Users need to compare brands across disparate datasets..
Solution: Data Source Selector with Progressive Filtering
Since you can’t use certain datasets, panels (aggregation methods), etc. with each other, I made a progressively filtering series of choices/steps that guide advanced users toward slicing up their data how they want to. This kept them from having blank screens, or nonsensical data. I also created presets that picked these choices for them, which is used more by less-advanced users.
Solution: Save & Reactivate Presets
Once advanced users have made their data selections in each category, they can reactivate this selection by saving it as a preset.
Solution: Walkthrough Video
We built in a guide video that walks them through how the data selection process works, and how they can reactivate presets.
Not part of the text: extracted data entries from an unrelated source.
Each row is a point on a landscape with many peaks, with its height.
A climber steps from a point to the highest of its 2 nearest points, and stops where none of them is higher. Distance is the straight distance between rows; heights are no part of it.
Z_236: [ 45 -18 -29 -10   5   3   3   0  16   4  36  13  10 -18   5  -4  10 -32
  -5 -31 -40 -21   1  -1]  height 6.11
Z_821: [ 26   7  12  21  37  45  -5 -18   5 -30  53 -13  69  53 -44 -15  -3  40
  15   6   9   1  18  35]  height 1.63
Z_410: [  5  24   8 -32 -14 -49  30   1  45  -6 -37  49  -5 -21  13  30  59 -37
  -9  21 -36 -45 -46   2]  height 2.04
Z_843: [ -4  -5 -52  -6   9   6 -27  31  26  -7 -24 -29  33  -8   6   4 -35  -3
  30   3   8  29 -53 -12]  height 4.95
Z_49: [-15  29  -6 -15 -13  -5   0 -28 -12  15   5 -27 -50   8  -2 -43  16 -30
   9 -16  -2  -3 -27  18]  height 5.26
Z_798: [-16   1 -27 -31 -14 -10  30  -3  12  27 -47 -30  -8  -7  13  26   8 -26
  -6   0  46   6 -47  -5]  height 2.82
Z_681: [ -4   2 -36 -12  40  -1  19 -11  17  15   7  26  53  19 -31 -42  29  21
  34 -13 -47 -45 -22  39]  height 2.65
Z_726: [-44   9  12   0   9  45 -29  41 -45 -12 -20   9 -23 -25  -5   8 -40   0
  -5 -32  15  -6 -26 -13]  height 4.32
Z_418: [  5  13  39  14  30   2  22  -2  23   7  51  35  14 -11 -30  10  29  16
 -20 -35 -26  -3 -31 -11]  height 0.91
Z_39: [ 10 -32  19  16  29   9  -4  -9  14  -4  67 -16 -14   8 -30 -28   3  46
  34 -46  26  13  26  27]  height 1.88
Z_796: [ 43  26  11  -1 -46 -14 -20 -13  55  12  25 -15 -61  17  -7  31  52 -29
 -27   4  17 -22  22  -6]  height 3.97
Z_584: [ 36 -22   3  16  24 -15  -8  23  11 -21  -5  15  21  37 -14 -53 -22  27
  23 -20 -19   2  53  18]  height 2.84
Z_557: [-34  -9  -4  -9  15 -27 -11   7 -12  -6 -59  22  22 -22   7  47 -15  -4
   6  23 -35  15 -11  -5]  height 1.17
Z_300: [ -1 -39   7  -2  18  34  14 -14  29  20  50  -6  44  30 -28 -34 -22  17
   4   2   5 -17 -10  45]  height 1.99
Z_853: [-15 -11  43  14 -14 -11  52  -6  -1  27  12 -10  28 -18   7   7 -26  11
 -25  -5  14  -3 -22 -27]  height 0.35
Z_697: [ 22  -4  28  17 -14   5  -8  -6 -24  26  58  -2 -42  24  10  -8  25 -17
 -21  16  11   5  38 -17]  height 6.13
Z_215: [  8 -10  -9  27 -52 -26  24  30  -9   3 -17 -25 -35  21  17  -8   5  -7
 -17 -11  15   7   1 -13]  height 4.92
Z_455: [ 12  -1   3 -28   9 -14 -11  -4  10  -8 -31  12  57 -23 -11  49 -39  11
 -20   9 -45  -4 -32  -2]  height 0.90
Z_759: [ -4  14 -10   6   9 -14   3  32  -8  10 -17  14 -20  17  11 -19   2 -31
  -3  -4   3  29  -8 -40]  height 5.81
Z_870: [ 25 -12 -16  14  -4 -20 -12 -33   1   3  90 -40 -15  48 -22 -33   8 -11
   4  -6 -10 -11 -21  10]  height 7.80
Z_600: [-14  -9  26  13  -2 -22  25  -6   3   2  31  10 -19 -14 -10  21   2 -17
 -44 -24   1   0 -52 -32]  height 0.61
Z_172: [ 17 -24  13 -11   5   6   7 -16 -19   8  77  22 -11  11  -6  13  13 -15
 -22  -2 -17 -43  13   2]  height 7.68
Z_267: [-13   7 -28 -49  10   4  19  -7 -33  -1 -39 -10   2 -41  27  10  11 -31
 -17   6   7  20 -66   8]  height 2.40
Z_544: [-20  14  19 -14   3 -30   5 -16  26  17 -11  37  -1  10 -25  31  28 -27
 -13  -2 -36 -26   5   1]  height 2.54
Z_846: [ 24  10  20   1  31   5  26  -5 -24 -23 -30  -9  85   7  -9  14   7   0
  15 -19 -21  16  28  22]  height 2.12
Z_631: [ 18  16   2  -9 -34  12 -12 -10  22  17  10  -5 -47  -5  14  -1  46  -5
 -28  26  21  21  42 -15]  height 4.97
Z_607: [  0  36  -6 -22 -42 -18  27 -18  -9   6  -9   9 -27 -37  49  10   1   2
 -19  64 -12   6 -11 -37]  height 2.74
Z_890: [-12   8 -18 -25  37  12   3  -1  40   5  31   3  63  20 -24 -30   7  35
  31  19  -6  -5 -28  15]  height 2.34
Z_491: [ 23  10 -18 -42  24   8  -5  20 -27 -18 -28  20  30  17 -25  10   0   3
   4 -36 -31 -44  -8  22]  height 3.35
Z_957: [-33  23 -23  15  11  40 -27   0 -15  10 -26  10 -80 -13  10 -16 -43  25
 -28  20  76  22  -3 -19]  height 6.28
Z_192: [-20 -25  20  15  18  15 -50  47 -48 -14  18  -6 -21  48 -17 -36  -2  12
   1 -36  34 -23  11   7]  height 3.31
Z_101: [  4 -22  -5 -23  22  20 -18  16 -37 -32   9 -33  -8   2 -11   0 -20  12
  15 -43  46  -1  29  10]  height 2.83
Z_514: [ 29  -3 -18   5  -2   0 -33   0   4   9 -21 -17  82   0 -12  38   3 -14
 -24  -6 -49 -21  18 -12]  height 0.62
Z_898: [  9  25  38   9 -32 -34  51 -19  36   6  13  32 -84 -13   7  -2  39   0
  -1   5  14   5   6   1]  height 2.11
Z_996: [-21   6 -11   4 -22  -4 -21   0 -24  -1  10 -22  11 -17  29   4  12  20
 -20  38 -20   5   9 -38]  height 3.30
Z_693: [  2  -3   5  30 -57 -16  42 -30  36  17 -22  10 -74 -54  30  29  12  10
 -28  12  44   8  12  -5]  height 2.85
Z_573: [-51 -25  -4  36 -25  12  14   4 -36  15 -47 -14  -8 -52  26  35 -50  17
 -21   1  47   1  -7 -15]  height 3.00
Z_30: [ -3 -12   4 -10   5   9 -22  56 -33 -21   5  17   5  14 -20 -11 -19  11
 -13 -42 -22 -44 -25  -2]  height 3.76
Z_974: [-55  11 -16  -9   7  14 -13 -18 -35  14 -17 -19 -21 -17   8  -6  33 -29
  25 -18  18  15  15   4]  height 4.44
Z_295: [ 15  -9 -21  40 -13  12 -25  -1  -3 -20  78 -42  35  35 -16  -2 -19   8
  22   2 -23  -5  -3   1]  height 6.51
Z_344: [ 55 -17 -23  26  40  31  -4 -17  15 -25  35  30  51  45 -42 -14  28  59
  -9  10 -31 -15  44  40]  height 1.33
Z_475: [-29  -1   5  18  22  -4 -25  15  -5  26 -71  12  55   4  26  14 -33 -29
  14  53 -12  39   6 -20]  height 1.43
Z_937: [ 31 -37 -22   8 -26 -12 -15 -15  16  -3  -4 -45  15  23  -5   9   6   5
 -14  -2   5  14  53  13]  height 2.10
Z_707: [ 21   6  11  -5  39  17  28  -6 -38 -33  17  -5  51 -13  23  -1 -13  -1
  14   5  -4  40  15 -14]  height 1.81
Z_78: [ -7  42  13 -32   3   3 -21  12 -12  37 -74  14 -29 -29  15   2 -35   2
  11  10  20  -7  25 -26]  height 1.44
Z_686: [ 18 -10 -26  -4 -14 -30  10 -22  18 -22  36 -14 -52  30 -16 -33  22  -9
 -17 -15 -13  -2 -45  28]  height 6.35
Z_833: [-10 -31 -27   8  -4  29 -13   6 -32  -7  29 -27   0 -25  30   3 -65 -34
  12   2  13   7  19 -26]  height 6.85
Z_283: [-23 -18 -15   2  -9 -31  -2 -15 -11  14 -36 -21   7 -24  39 -27  13  16
  -5  32   9  27  43 -26]  height 2.76
Z_9: [ 14  -7 -24 -29 -40 -10  37   1  40   4   7 -25   2  -9  -4  59  49 -17
  -6 -13  35 -28 -30  -5]  height 3.49
Z_995: [ 47  25  10  10 -14 -20 -15 -36  50   7  42 -13   1  37 -36  35  50 -19
 -29   6 -23  -8  28  -5]  height 3.19
Z_778: [ 14   6 -40  16   8   4  -2  13  19 -26  25 -12  31  21 -15  26 -19  -3
  24  -3 -24  27 -38  -7]  height 5.62
Z_669: [ 10 -50 -48   0  19  10 -18  11 -11  -7  30  -8  43 -18  23 -20 -21 -32
  13 -17 -18  -6   6 -10]  height 5.76
Z_227: [-32 -12  20  -7  -5  -7  13  19 -38   3 -71 -27  31 -15  18  -9 -38  27
   8  -8  43  -5  -3  -7]  height 3.68
Z_746: [-36 -16  29  11   3   8 -18  -1  12  25  -7  15  -1  -1 -26  10  -2  13
  -3 -10 -12  -3  29  15]  height 2.07
Z_115: [-44 -14  17   5  15  23 -18   3 -17 -36 -34  13   4 -13  20 -29 -63  32
  22  48  18  18  34   6]  height 4.40
Z_240: [ 17   7  -5  15 -57 -18  40   6  13  -3  17 -26  -1   7   6  26  55   3
   1 -10  -1   2 -14   3]  height 4.15
Z_370: [ -7  16   4 -13  22 -22  20   1  -2  16 -23  38  36  33 -41  -3  11  -8
  16 -31 -55 -51 -20  23]  height 2.98
Z_855: [-14 -21  18  18  -8   0   0  -4 -30 -33   2   0 -37   4  14 -42 -43  43
  -8  29  -5  36  31  14]  height 3.77
Z_515: [ 32  12 -39 -16   1 -29  10   9  10 -13  13  16 -15 -19  27  16  42 -38
   6  -3 -29   6  -9 -38]  height 7.09
Z_130: [-32   0  -7  -1  -4   9 -19  10 -43   6  21 -13  26   8   5   4  57 -14
  -4   4 -11 -10   7  -7]  height 3.82
Z_287: [-36 -11  21  32  19  51 -52  -6 -24 -45  11   2  -2  22   7 -39 -67 -20
  46  23  15   5  44  17]  height 5.12
Z_34: [-17  10  -5  18 -35  10   4 -23  -3  14 -19  11 -79 -39  26  31  20  36
 -32  33  55  14  52 -11]  height 3.75
Z_55: [  1 -13  37 -19  -7 -10  38 -13  32  13  31  39 -53  10 -15  -7  32  31
  -8   6   8 -10  19  26]  height 1.68
Z_503: [-37  35   9  -6  -4  50 -16   3 -11  12 -26  17 -73 -43   0  24  -6  10
 -23  -2  34  12 -29  -4]  height 5.11
Z_372: [ 13  21  -6 -28 -30 -42  21 -13  24  -9 -46  39 -38 -41  47  33  24 -36
 -26  56 -27   3 -25 -14]  height 2.26
Z_441: [ 28 -19  13  12 -10  -2 -21 -10 -20 -28  20 -11 -10  49  -6 -56 -22  32
   9   2 -30   4  34  43]  height 3.23
Z_814: [ -5  44 -17 -11  18  11 -19   5 -31  22 -90   1  -6 -45  37  10 -57 -13
  35  36  29  35 -15 -12]  height 1.75
Z_195: [ 46   4   9  18  -4   2 -38 -14  19   8  33 -17  10  49 -41  12  37  16
  -8 -14 -18  -4  61  24]  height 2.64
Z_257: [-32 -15 -10  -9  14   7  -3  15   5  -4 -30 -43  41 -17  17 -42 -52  22
  26   0  58  17 -35 -13]  height 4.28
Z_351: [-11  14  -4  22  13  28 -23  10 -20 -30   2  -1 -18   7   2 -14 -79 -40
  38  -3  -6  28  15  -7]  height 5.80
Z_87: [ 30  31  35  11 -24  -9  40   3  45  -3  40  37 -13   7 -23   8  71  12
 -24 -23 -19 -45 -50  12]  height 1.21
Z_275: [-10   2  25 -13   8   4 -12   1 -16  -3  20 -17 -51 -21 -16  -7 -17  41
  30 -28  54   9  37  -1]  height 2.39
Z_714: [ -1  35  44  -6 -49 -39  36 -17  65  -7  -5  18 -43 -33   0  11  61  -8
 -10   3  -8 -37 -50  16]  height 1.60
Z_816: [ 17   9 -29 -61  16  -9  -8  18 -12  32 -79  16  15 -37  35  10 -16 -18
  24  34  -3  23 -55  10]  height 2.05
Z_323: [ 19 -17  20  23  54   3  15  24 -10 -14 -24  12  55  43 -19 -37 -22 -21
  18 -44   0  10  12   9]  height 2.48
Z_276: [-31  -4  26  35  21   8  -7  12  28  39 -22  22  54  11  -4   0 -10 -18
  21   8 -25  20  14 -10]  height 1.71

Where does a climber stop that starts at each point below?
Z_344 => Z_172
Z_814 => Z_515
Z_410 => Z_870
Z_227 => Z_870
Z_846 => Z_833

Call two points neighbours if one is among the 2 nearest of the other. Go from one point of each pair to the other, from neighbour to neighbour, staying as high as possible. Name the lowest point that can't be avoided.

This was later augmented with a Pendo walkthrough.


Step 4: Usability Testing & Benchmarking

My TPM and I showed the Figma Prototype to internal and external users to observe;

  • how users interacted with the interface
  • what questions they asked
  • what they were confused about, using contextual inquiry
  • where they looked and clicked the most, using heat-mapping and eye tracking

After making small tweaks to design and functionality, it was time to get this into development with Engineering.

Step 5: Implementation & Tweaks

Since I have engineering experience, writing notes that engineers can understand was easy. The handoff was as smooth as ever, but that doesn't mean that I had considered all of the edge-cases.

Luckily, I got to work with some talented and thoughtful Engineers, who communicated limitations and issues that lead to adjustments in design.

Since I know the lingo and how they think, coming to solutions together was a breeze.


Sales are up 160% despite the product only being half-built. We expect a banner year by the time every feature is fully implemented.